Skotch takes a deep breath. Feels himself on a precipice.
Or at least understands he’s had his toes to this edge, this drop, for a while now.
Prepares to cast himself from the heights.
Feels the plunge in his stomach, that falling fear most non-avian Strains have.
“If it was a dead mouse I was selling, I’d have done it by now, I guess.
Which cuts down on my potential customer base.
Herr Fischer, when you’re running around like I’ve been, you can’t keep your ear to the ground.
They’re still all hunting the mouse, right? The stoatweasel especially?”
“If Herr Bandit means the farms’ professional murderer then yes, she hunts still,” Fischer agrees.

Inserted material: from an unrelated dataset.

Each row has a class, written after it.
-35 -39 -12  19  45 -25 -27 -63  19  16  11  11  15 -25  19 -15  51  20  21  51 -39 -21 -32 -26   7 -31  39  57   1 -56  -4 -42  17   6 -30  43  22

“Mad with not finding her quarry, is Frau Stoat. Rushing here and there. Warm-bloodedness is wasted on some Gehirner. And the Princess of Cats also. All parties to the dispute very keen to know where Herr Doktor is. Except you, Herr Bandit, the investigator.”
“The Reds and the Grays? They decided they want him for themselves yet?”
“Herr Bandit might think so.” A throaty chuckle from the frog. “But the generals do not understand how it impacts their war. And the soldiers just take buttons to be the swords of others.”
Skotch frowns, the pendulum of live mouse–dead mouse swinging in him again. He doesn’t like the sound of that impacts their war. Because that makes Meece sound like a weapon and he’d almost convinced himself otherwise.
“But still,” Fischer continues philosophically, “you’ll see plenty livery on the streets right now. This district’s ripe to change hands. Reds’ve had it too long. Herr Bandit might want to be wary of what stones get turned over when the Grays come through here.”
“They won’t come here, though,” Skotch mutters, casting an eye up at the towering form of the Saint, currently dispensing pills to an injured squirrel.
The frog regards him, but then, by default, he’s constantly regarding almost everything around him. “Herr Bandit may remember his friends,” Fischer says. “In his time of need.”
And Skotch doesn’t think the Maulers are his friends, and he doesn’t know how damn needy he’d have to get to call on them.
Anarchists, after all. And sure, Skotch isn’t going to die on the hill of Gehirner life being sugar-sweet perfection, but he reckons if you rip out the foundations then you’ll never get anything to stand up straight after.
“Been nice chatting with you, Herr Fischer,” he says. “But don’t hold your breath.”